What are some modifiable risk factors for hypertension?
These include factors associated with lifestyle:
- Unhealthy diet with excess sodium:
- High salt intake presents a big challenge to your kidneys to excrete the excess salt.
- The prevailing theory is that high salt intake leads to an expansion of circulating blood volume.
- This increases the stroke volume (one component of your cardiac output) thereby increasing the force the blood exerts on the arteries when the heart is contracting.
- The kidney cannot excrete the sodium quickly enough to restore the blood volume.
- Being overweight or obese:
- The mechanism of obesity induced hypertension is also complex.
- One theory suggests that inflammation associated with obesity contributes to changes in the kidney, heart and vasculature that can contribute to the development of hypertension.
- Excess alcohol consumption:
- Excessive alcohol levels have been shown to increase blood pressure.
- The higher the consumption, the higher the risk of developing hypertension.
- The exact causes of this are not fully understood but there are a number of proposed mechanisms.
- This includes enhanced sympathetic activity, stimulation of the renin-angiotensin-aldosterone system, increased vascular activity and increased cortisol levels.
- Stress:
- Too much stress can lead to excess cortisol levels.

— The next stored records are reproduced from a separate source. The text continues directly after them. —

Points on a hilly landscape, in no order, each with its height.
From any point a ball rolls to the lowest of the 2 points nearest to it. It stops when none of these is lower. Distance is the straight distance between rows; heights are no part of it.
lisam height 5.68: [ 33  16  18 -17 -34  31  11   3 -12  12 -23   3   4  34 -40 -12  45   8
  -6 -18  10 -21   6  -2]
nug height 3.92: [  4   1 -14 -24   8 -14 -33  21 -46 -17  13   2 -29 -10  30 -27 -32  16
  20   8  12  20 -20 -36]
moz height 3.87: [ 37  15   2  -9 -13  16 -25  11 -28 -11 -27  19  12  19   3 -33  -7  -1
  23 -28  19 -10  -5 -19]
Rugoz height 6.61: [-14 -14 -15  14  -3 -62 -20  17 -15 -20  38 -11  -9 -10  -4  16 -20  10
  -4  21 -10  54 -16  -7]
sutat height 2.45: [  3  -6   4 -15  25  40  12 -17  21  13 -15  -6   9  -3  17  24  17  -4
 -44 -11  -7 -14  10   0]
feviv height 3.40: [  0 -41  -8  12  -1   7  37   4  18  27  22   5  12 -18 -16  11  31  18
 -18  -2 -10  -9  19  27]
razik height 3.89: [ 14  27   3  -6 -20 -12 -30 -26  11 -27   0  19   3 -17  15   3 -36 -39
  36   9   2  37 -16 -45]
kel height 4.44: [ -3  17 -22   5   4 -16 -16  11 -27 -28   2   4  11 -18  25  -6 -29  -1
  20  -2 -12  18 -12   2]
Rora height 4.63: [ 19   9  -9 -33   4  18   1  30 -12  12  39  15 -22  -5  -3 -19 -10  14
  -3  -5  39  21  18  -4]
lur height 4.41: [ -4  31  -5  12   1 -43 -38 -29   1 -19  -8   1 -17 -14   2  -9 -34  -2
  50   3 -11   5 -13 -39]
zegig height 5.85: [ 15  42  19  -4 -61 -15 -11   3 -40 -33 -12  30  -3  27   1 -52 -12 -27
  50 -22   8  -1   8 -35]
nera height 4.11: [ 32  10 -17 -38  30  15  13  -4 -34  45  17 -14 -24  -9 -10 -18   6  20
 -18  -5   0  -9 -41  39]
Lib height 3.32: [  9  15  -9  -8  11   0  -2 -19  26  -1   2  13   4 -21  13  20 -31  -1
  11 -11  19  27 -11 -34]
Rili height 3.00: [-14 -31  24  29 -29 -41 -20  31   2   1  27 -10  46   9 -22   5   9  24
  31 -13  19  -8 -19  36]
Vilo height 1.97: [  8 -38  15  11  -8   1   5  23 -14  -3  26 -11  46  20 -43 -16  16   4
  16 -22  24  -6 -44  26]
peg height 3.37: [ -7   7  -6 -49 -24   4  15 -39 -13   6  -9   5 -22 -24   9  25   5 -10
 -14 -24 -31  17 -14 -43]
bizer height 4.17: [-17 -40 -14  24   6 -24  21   9 -14  -9  14  17  21 -11  -2  13   3   0
 -23   1 -23 -12  -4  34]
kigo height 5.35: [ -2  21 -10 -17 -49 -25 -28  -2  -5  -1  20  -5 -30   9 -22 -10 -11   2
  45  -2  -6  22   7 -39]
kupip height 4.06: [-11 -75 -12  -6  26   0  -9 -11 -12   4  33  17  37 -44   7  22  10 -10
 -40  41   9 -41  -9  49]
Kores height 3.17: [ 19 -17  -3  -4  11  37   7  24 -37 -17 -15  15  16  -2   9 -47 -11 -19
   5 -30  13 -15   1   6]
Butus height 2.92: [ -6  12  -9  17 -24 -38  32   4  -9  -9 -36 -13 -21 -13   6 -24 -32   5
   3 -34 -35  -2  31 -15]
zisef height 1.58: [ 23  13  -2 -20 -19   3  10 -43  -1  14  -1  31   1  -1 -26  -8  21   7
  16 -31   6 -12 -32 -28]
nasiv height 5.16: [  2  45  27   9 -46 -35 -32  -3   2  -5 -17   9 -12  51 -22  14   7  16
  18  -1  10  18   4 -16]
Pek height 2.19: [-26 -26  -8   6  45  26  45   6   9   9  17   4  -4  -6  14  10  37 -13
 -36  27  -4 -12  24  69]
vulim height 2.95: [-13 -35  10   7  65  27  47  14  14  15   4  -7  24 -22  24   0  47 -49
 -41  55 -17 -23  42  67]
rom height 5.06: [ 30  21 -10 -24  -8  24   8  36 -37  17  -8  11 -30  -7  12 -20  -3  11
  14 -23  14   5  36   2]
zeru height 3.10: [-33 -22   3 -14  14  39 -20  -8  33   8   1  -9  -2  -9  28  28  -4  15
 -41   4  14   3  10 -18]
Kav height 3.69: [-18 -15 -11  15 -14 -28 -32  29   9 -19  24   5  30 -11 -15  -1  16  18
  24  22  14 -26  -7  35]
bev height 5.12: [-47   4 -12  12 -14   4  -4 -36  30 -32  -6  14   1 -23  19  -3 -25 -14
  22   1 -12 -29   9 -26]
pud height 4.31: [-35  33  17  72 -27 -43 -23 -18  38 -35 -26  -5  -2  24  -4  19 -25 -14
  31  21  -4  15  33 -34]
Raz height 5.38: [ 22  19   5   1 -39 -24  -9  42 -60 -29   1   4  -7  30  18 -39 -16  -9
  34 -23  18  32   8 -15]
vifu height 4.04: [ -7  10 -11 -23  -9   0  21  -8  -6   9 -17  -1 -19   0  15  18  13   8
   2  -7 -33  -3 -12  -1]
zuzi height 4.87: [-30 -27 -18   5  31   4  -1  -2  10 -10  19  -4  16 -48  31  35  11 -17
 -14  45 -16 -12 -20  46]
Gir height 6.77: [ -6  20   4   7 -44 -10  32 -38  17 -35 -17  27 -11  11  16   6   7 -18
   9  -4  -7  43  10 -31]
gil height 6.89: [-10  -8  -9  16  11 -61   3  12 -17   1  16   6  -4 -23  -2  21 -31  12
 -23  33 -30  24  17  19]
Sakif height 4.67: [  8  -1 -12 -20  37  -2  24   8 -56  33  12   5 -38 -10  10  -2  18  19
 -32  23 -14  -6  -7  62]
Zimu height 5.56: [ 43  23   4 -28 -25  48  25  19 -21  29 -19   8 -14   9 -13 -29  27 -22
  -6 -33   3   4  20 -13]
Fop height 3.78: [ -7   0  18  27 -21 -20  22  19  -3  11 -31   7  -1  -2  -6 -19 -13   4
  11 -19 -16 -34  16   9]
Febup height 2.02: [-25  24  -5  -2 -29 -43  21  -8 -13 -25 -31 -14 -42  12  23 -17 -46 -12
 -10 -11 -47  18  29 -44]
keta height 4.66: [ -4  23 -10  14   1  -1 -25   7  39   6   4 -28  12   2 -13  36   4  23
   8  -2  -4   3  -2  -8]
fekag height 1.63: [ 10 -13   1 -38  46  60   5  20 -16  17  10   0 -16   7 -19 -42  35 -18
   2  -6  20  -4  -6  43]
naful height 5.11: [ 16   7  -4 -17 -18  12 -25  26 -18   7  -2  -6 -15  35 -19  -8  23  17
   5 -20   9 -24   3  20]
firu height 3.82: [-23  14  -5  28  27  18  42 -23  29  -9 -36 -14   7 -25  61  19   3 -20
 -17  15 -33 -21   8  26]
gine height 2.44: [ 16 -29 -13 -10  30  47 -13  37  -7   0   9   2  17 -12   0 -34  20 -10
  14  -6  13 -24 -21  27]
Rufu height 5.71: [ 20  41  19 -14 -57 -21  -6 -28  14  -2  -6  32 -18  24 -18  -4   8  -6
  31   4  -2  11  11 -41]
vene height 2.91: [-20  51  10  16 -41 -45   5 -34  14 -52 -48 -27 -35  27  14  -9 -53 -32
   1   5 -48   5  21 -56]
budon height 4.94: [ 14   7 -14  14  33   4 -22  21  15  -3  -7 -10  31 -26  16   9 -18   3
  11  -3  14  15 -18  18]
pab height 4.23: [-42 -21 -13  35  -2 -47 -44   4   1 -18  15  13   8 -18  -2   8 -10  13
  35  20  -7 -16   4  -2]
gulo height 2.42: [ 25   2  22 -53  53  52  24 -23  -1  51 -16 -30 -16  10  -2   6  29  -5
 -40 -10  -2  -9 -19  15]
vina height 4.70: [-42  -9  -9  27  10 -15 -21  -9  23 -19 -11   6 -13 -24  29  13  -6   7
  21  14 -16 -42  13   9]
pup height 4.52: [  5 -38 -13  13  10 -29   1  22  -5  17  33  10  43 -29 -15  21   9   6
 -22  46   1 -29 -15  44]
piben height 5.22: [  2 -11  -2  43 -15 -23  -3   9  23  -6  -3  -9  23  24 -20  35  20  24
   3   6   4  10  -9   5]
zama height 4.69: [-12   3  -5  24  -9  11  11 -16   9 -16 -16  14 -12  17  14   7   1  16
  -6  -3   6   0   6   7]
limaf height 5.61: [-25  13   7  26 -18  17  35 -60  47 -10 -19  21   2   4  28  17  -8 -13
  16  -6 -14 -29  13 -39]
sapes height 4.93: [  2  25  21   7 -35 -42 -42  -6   9 -21 -20 -21 -25  19 -20  -3  -4  -5
  63   2 -15   4   4 -51]
ligob height 1.55: [ 28   2   7 -49  22  40  -5 -30   2  22  -3 -18 -16  13   4  28  11  22
 -47 -13   9  -3 -26 -11]
Vuda height 3.42: [ 15  27  -3 -18 -15 -21 -19   5 -44 -27  -2   0 -30   7  20 -35 -38  -8
  19  -3  -2  28  10 -68]
besos height 3.58: [-32 -35  30  10  78  39  29  -2  19  25 -16 -25  17 -37  41  11  12 -44
 -41  33   3 -20  34  48]
zatak height 3.66: [-35 -50  14   0  46  49  14 -12  30  32  11 -22  22   2   6  32  -1   6
 -60  14  23  -3  20   2]
dake height 3.64: [-10 -52   0 -26  49  31  -5  -3  12  16  24 -18  38 -35   5  20  12 -17
 -37  26  12 -26 -26  34]
sulu height 4.39: [ 14   0  -6   0  10 -29 -33  32 -49   0  32  -6 -11   2  -3 -18 -22  43
  15  10   8   0  -1  -6]
tam height 3.03: [ 44 -11  -1 -13   1  18   8  35   3   3  29 -14  38  29 -48 -38  14   9
 -15 -28  33   1 -37  10]
vogit height 5.37: [  2  32  11   7 -50 -27 -37  -5  -3 -36 -30   9 -23  18  -5 -29 -28 -37
  32   3  -9   7  16 -50]
dofo height 2.43: [  3  -7   5 -58  23  60  24  -7 -14  34  -5 -10 -30  -6  -4 -18  47 -14
  -8 -16   0 -20  -3  23]
razub height 4.13: [  7   2  -8 -19  11   5 -12  14  32  23  24  -2 -17  -1 -18   8   0  33
   3  -7  19  -1   7  -8]
batum height 3.05: [-26  -5  -5  29  36   2  57 -18  11  -7 -14  11 -14   4  43   9   7  -6
 -32  30 -15 -19  21  47]
tob height 2.65: [ 18  20  -7 -35 -20  28  15 -42  16   1  -5  20   3 -19   5  12   3 -15
   8 -10   4  28 -21 -34]
Daz height 4.91: [ -1  -1   2  23 -14 -54 -19  31 -58 -25  -2   3 -11  18  -2 -32 -31  17
  16 -10   7  27   1 -12]
riguf height 4.53: [ 26 -10 -11  11  51  27 -33  21  15  19  17 -14  44 -30  -2   8 -25   4
 -28  20  33  13 -13  18]
vodef height 6.21: [  9  26   5  19 -23  13  57 -56  43 -19 -21  29  10  16   9  20  29 -15
   6   5 -13   5  13 -12]
vob height 2.62: [ 33  18  -4 -29 -21  23   1 -16 -40  22  -2  24 -28   9 -40 -13  17   4
  31 -41   3  -6 -12  -8]
vosu height 5.84: [-12  -3   4  16 -29 -29   3  -5 -10   2  25  -3  -6  44 -35  10  25  34
   3  -9   7  13 -26  -5]
vese height 3.91: [ 44 -11   3  16  13  22  -6  23  12  19  19  -8  41   4 -27   6  -8  15
 -19  -7  39  22 -35  13]
pena height 3.36: [ 15 -19  13   2  20  18  -7  22  51  38  15 -11  14  21 -41   0  14  31
 -20  -2  25  -8  19  20]
leg height 6.29: [-20 -18   2   2 -24 -52  -1  22  -1  -6  42 -12   8   8 -40  32   2  25
  -1  -8  -1  38 -21  -8]
nipug height 4.55: [ 25  32  11   6 -33  -6 -29  34 -14   3 -14   0  13  24 -16  -1  15  20
  31 -15  17   7   4 -10]
ganeg height 4.43: [-47 -15  -3  16  24  36   1 -17  31  -2 -17  -6  24 -39  54  32  19 -22
 -12   9 -10 -16  -7  24]
benak height 4.88: [-30  12   5  60 -19 -28  -7 -14  21 -26 -13  15  -8  40  -5  11  -6  10
  12  12  10  -8  26   2]
kavi height 3.48: [ 35  25 -17 -34   0  10  -2  -7 -12  39  15 -13 -23   9 -36  -5  11  34
   4 -23   8 -13 -40   1]
pala height 3.68: [-31  21  16  55 -27 -46 -17 -30   6 -53 -30 -23 -20  38   0  -4 -41 -11
  15  17 -41  15   3 -39]
Libo height 2.38: [ 22 -22  -3 -16  30  24  38  13  27  43  23  -9   5  11 -36   1  18  15
 -44  -8   5  10   8  22]
Buvev height 3.11: [ -2 -39  -4  -3  37  33   4  10   9   8   0  16  30 -40   0  -4   1 -27
   1   9   6 -32  -5  43]
tusel height 2.80: [  3  28   0 -25 -38 -22 -13  -1 -17 -19 -24 -13 -21  -6  27 -15 -45 -27
 -13 -12 -34  36  20 -72]
gitab height 4.10: [-23 -47  30   1  81  51  11  -6  41  44   5 -43  27 -13   9  22  18 -28
 -64  39  24 -10  19  30]

Call two points neighbours if one is among the 2 nearest of the other. Go from one point of each pair to the other, from neighbour to neighbour, staying as low as possible. Name the highest point that can't be avoided.
Pek and zisef => Sakif
fekag and Libo => pup
ligob and Vilo => budon
tob and Febup => zama
ligob and Pek => gitab
ligob and fekag => dofo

- This induces sodium retention and blood volume expansion via mineralocorticoid activity.
- Additionally, increased cortisol levels inhibit nitric oxide induced vasodilation.
- Physical inactivity:
- Continuous physical activity improves cardiovascular health by improving blood flow (particularly through the skeletal muscle), reducing peripheral vascular resistance (partly due to vasodilation in the skeletal muscle) and reducing the resting heart rate.
- There is a higher prevalence of hypertension with people who are not physically active.
- Smoking:
- As you will have seen in the session on stimulants nicotine has multiple actions to increase blood pressure including activating the sympathetic nervous system, increasing heart rate, vasoconstriction and ultimately an increase in blood pressure.
- The chemicals in tobacco has also been shown to damage the lining of the arterial walls causing blood vessel narrowing.
- High cholesterol:
- High cholesterol levels leads to a build-up of plaque (fatty deposits) in the arterial walls, causing hardening and narrowing of the arteries.
- This narrowing will increase peripheral resistance in addition to contributing to the risk of stroke.
What is secondary hypertension caused by?
- Secondary hypertension is often caused by conditions such as chronic kidney disease or diabetes.
- Secondary hypertension can occur in any individual with a condition that affects the kidneys, heart, arteries or endocrine system.
- The underlying condition must be treated in this case.
How is treatment for hypertension chosen?
- When an individual is diagnosed with hypertension, the choice of antihypertensive treatment greatly depends on whether the individual has diabetes, their age, whether they are of black African or African Caribbean family origin and whether they have already had any previous treatment for hypertension.